Why/how function string.Substring treats "\u0002" as a one sign? I mean ok, "\u0002" is a "character" STX.

  1. \u says that is unicode
  2. Character and string processing in C# uses Unicode encoding. The char type represents a UTF-16 code unit, and the string type represents a sequence of UTF-16 code units.

Code checks if prefix and suffix are correct. Data length does not matter.

Prefix is STX , suffix is ETX added do data string.

How to do this(code below) explicitly without a doubt?

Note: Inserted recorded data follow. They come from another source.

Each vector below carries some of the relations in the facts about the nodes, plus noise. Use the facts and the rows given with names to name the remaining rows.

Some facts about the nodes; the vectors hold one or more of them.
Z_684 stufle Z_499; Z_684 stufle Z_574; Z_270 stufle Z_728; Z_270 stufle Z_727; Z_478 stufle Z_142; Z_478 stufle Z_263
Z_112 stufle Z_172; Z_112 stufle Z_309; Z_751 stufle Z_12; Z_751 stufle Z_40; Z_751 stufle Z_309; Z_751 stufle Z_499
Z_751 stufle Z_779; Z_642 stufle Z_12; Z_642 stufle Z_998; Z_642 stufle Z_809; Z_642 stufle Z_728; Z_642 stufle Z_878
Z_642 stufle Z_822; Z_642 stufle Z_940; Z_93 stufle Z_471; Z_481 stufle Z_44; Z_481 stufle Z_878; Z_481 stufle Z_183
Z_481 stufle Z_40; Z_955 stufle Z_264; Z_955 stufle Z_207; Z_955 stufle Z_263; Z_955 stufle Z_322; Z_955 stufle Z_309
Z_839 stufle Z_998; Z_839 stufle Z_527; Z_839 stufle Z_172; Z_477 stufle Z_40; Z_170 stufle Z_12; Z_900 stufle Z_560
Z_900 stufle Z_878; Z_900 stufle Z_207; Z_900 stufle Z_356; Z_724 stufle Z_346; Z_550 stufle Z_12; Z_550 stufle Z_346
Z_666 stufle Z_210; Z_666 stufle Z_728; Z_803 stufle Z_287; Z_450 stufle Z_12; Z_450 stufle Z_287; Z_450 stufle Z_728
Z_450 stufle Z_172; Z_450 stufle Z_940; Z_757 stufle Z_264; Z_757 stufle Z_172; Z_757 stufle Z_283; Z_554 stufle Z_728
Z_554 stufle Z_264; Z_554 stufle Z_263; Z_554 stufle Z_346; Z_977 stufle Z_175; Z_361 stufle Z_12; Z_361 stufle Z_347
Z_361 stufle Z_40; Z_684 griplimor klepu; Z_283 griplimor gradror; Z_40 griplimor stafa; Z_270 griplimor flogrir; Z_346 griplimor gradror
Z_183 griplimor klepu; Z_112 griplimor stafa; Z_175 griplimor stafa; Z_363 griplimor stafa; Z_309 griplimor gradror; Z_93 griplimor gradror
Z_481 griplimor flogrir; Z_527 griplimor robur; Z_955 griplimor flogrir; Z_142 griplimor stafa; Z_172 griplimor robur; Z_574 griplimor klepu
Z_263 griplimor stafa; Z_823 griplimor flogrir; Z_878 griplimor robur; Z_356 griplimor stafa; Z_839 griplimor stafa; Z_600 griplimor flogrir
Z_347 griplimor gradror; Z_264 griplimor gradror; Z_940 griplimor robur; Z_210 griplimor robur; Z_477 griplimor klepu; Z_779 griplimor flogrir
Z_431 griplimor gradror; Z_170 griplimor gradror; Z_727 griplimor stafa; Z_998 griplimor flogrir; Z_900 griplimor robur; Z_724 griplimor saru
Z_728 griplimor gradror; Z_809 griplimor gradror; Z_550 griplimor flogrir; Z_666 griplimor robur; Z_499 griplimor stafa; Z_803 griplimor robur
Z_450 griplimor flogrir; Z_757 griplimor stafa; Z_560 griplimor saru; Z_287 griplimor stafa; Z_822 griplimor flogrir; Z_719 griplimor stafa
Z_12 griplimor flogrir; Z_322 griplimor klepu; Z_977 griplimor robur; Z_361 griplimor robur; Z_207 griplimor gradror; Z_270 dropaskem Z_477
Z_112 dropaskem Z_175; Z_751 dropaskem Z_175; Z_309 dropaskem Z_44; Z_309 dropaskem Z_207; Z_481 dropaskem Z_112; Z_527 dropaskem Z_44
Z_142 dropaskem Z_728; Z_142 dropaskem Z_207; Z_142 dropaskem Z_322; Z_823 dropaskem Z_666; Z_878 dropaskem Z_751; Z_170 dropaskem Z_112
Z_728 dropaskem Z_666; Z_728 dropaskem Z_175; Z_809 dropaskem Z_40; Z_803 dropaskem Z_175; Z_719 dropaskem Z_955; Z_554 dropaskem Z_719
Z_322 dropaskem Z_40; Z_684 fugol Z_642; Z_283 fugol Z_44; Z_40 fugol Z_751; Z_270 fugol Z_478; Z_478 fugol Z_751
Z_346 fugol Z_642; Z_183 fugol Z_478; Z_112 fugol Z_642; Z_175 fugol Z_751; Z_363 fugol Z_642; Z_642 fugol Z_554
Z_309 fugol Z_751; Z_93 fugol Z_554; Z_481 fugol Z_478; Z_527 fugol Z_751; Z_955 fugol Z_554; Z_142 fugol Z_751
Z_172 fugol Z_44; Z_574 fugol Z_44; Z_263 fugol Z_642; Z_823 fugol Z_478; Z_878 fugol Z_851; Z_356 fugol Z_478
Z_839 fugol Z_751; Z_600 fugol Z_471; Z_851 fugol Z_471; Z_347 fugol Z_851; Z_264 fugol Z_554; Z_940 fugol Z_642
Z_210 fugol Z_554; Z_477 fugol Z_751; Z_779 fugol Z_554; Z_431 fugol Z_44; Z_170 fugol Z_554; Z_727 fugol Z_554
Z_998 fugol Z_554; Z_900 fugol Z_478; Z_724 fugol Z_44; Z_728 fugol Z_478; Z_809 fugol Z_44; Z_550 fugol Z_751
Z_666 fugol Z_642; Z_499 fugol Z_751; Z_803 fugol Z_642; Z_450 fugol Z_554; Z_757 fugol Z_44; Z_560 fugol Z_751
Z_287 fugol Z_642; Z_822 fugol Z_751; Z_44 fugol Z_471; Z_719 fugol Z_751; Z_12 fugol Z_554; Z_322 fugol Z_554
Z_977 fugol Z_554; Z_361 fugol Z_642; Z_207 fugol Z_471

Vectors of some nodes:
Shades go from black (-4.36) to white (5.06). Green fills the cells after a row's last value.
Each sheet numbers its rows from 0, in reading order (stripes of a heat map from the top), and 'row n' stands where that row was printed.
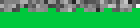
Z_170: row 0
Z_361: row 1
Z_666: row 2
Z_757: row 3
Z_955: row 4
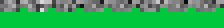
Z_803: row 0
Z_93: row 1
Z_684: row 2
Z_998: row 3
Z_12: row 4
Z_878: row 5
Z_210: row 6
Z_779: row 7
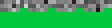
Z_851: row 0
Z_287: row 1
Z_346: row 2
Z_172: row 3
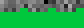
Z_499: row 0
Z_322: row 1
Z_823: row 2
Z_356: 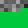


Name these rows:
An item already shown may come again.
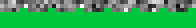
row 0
Z_554
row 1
Z_481
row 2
Z_719
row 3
Z_142
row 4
Z_477
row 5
Z_471
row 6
Z_142
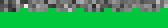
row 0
Z_207
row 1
Z_361
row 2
Z_363
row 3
Z_823
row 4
Z_822
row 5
Z_600
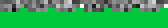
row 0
Z_574
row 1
Z_347
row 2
Z_554
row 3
Z_728
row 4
Z_684
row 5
Z_554
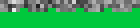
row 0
Z_93
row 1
Z_728
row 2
Z_478
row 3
Z_112
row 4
Z_642
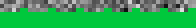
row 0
Z_270
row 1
Z_977
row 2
Z_751
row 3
Z_560
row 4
Z_44
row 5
Z_900
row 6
Z_175
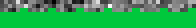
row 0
Z_44
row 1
Z_40
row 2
Z_809
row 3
Z_554
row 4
Z_450
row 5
Z_478
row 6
Z_170

    string stx = "\u0002";
    string etx = "\u0003";
    string ReceivedData= stx + "1122334455" + etx;
    
    string prefix = ReceivedData.Substring(0, 1);
    string suffix = ReceivedData.Substring(ReceivedData.Length - 1, 1);
marc_s
  • 732,580
  • 175
  • 1,330
  • 1,459
Artur
  • 95
  • 9
  • I'm not sure I understand the question. What is a "one sign"? It's not interpreted as character `1`, it's interpreted as [control character `STX` (start of text)](https://www.fileformat.info/info/unicode/char/0002/index.htm). – CherryDT Apr 17 '21 at 13:52
  • Your string is `␂1122334455␃` at the end (here with the invisible control characters replaced by visible equivalent representations) - an STX character followed by 10 characters `1122334455` followed by an ETX character, 12 characters in total. – CherryDT Apr 17 '21 at 13:57
  • 2
    Ah I see you edited your question. `\u0002` is just a representation for a single STX character, just like `\u0041` would be another representation for the character `A`, or `\n` would be a representation for a newline `␊` (which you could also write as `\u000a`). In memory it's not literally `\ ` `u` `0` `0` `0` `2`, it's just one character `␂`. – CherryDT Apr 17 '21 at 14:08
  • 2
    If you're looking for a reference, `\u` is an *escape sequence.* See [here](https://learn.microsoft.com/en-us/dotnet/csharp/programming-guide/strings/). – Robert Harvey Apr 17 '21 at 14:21
  • So by adding \u to the string I point that compilator should interpreted/find character in unicode after \u ? Mor or less:) Thanks – Artur Apr 17 '21 at 14:22
  • https://csharpindepth.com/articles/Strings, see "Literals" – CherryDT Apr 17 '21 at 14:22

1 Answers1

3

Do you wonder the working mechanism of UTF-16 and Unicode? May this topic helps: What is Unicode, UTF-8, UTF-16?

The code snippet looks reasonable as the variables are explicitly named and '\u' is a sign of Unicode.

string stx = "\u0002";
string etx = "\u0003";

string prefix = ReceivedData.Substring(0, 1);
string suffix = ReceivedData.Substring(ReceivedData.Length - 1, 1);
Jeff
  • 126
  • 4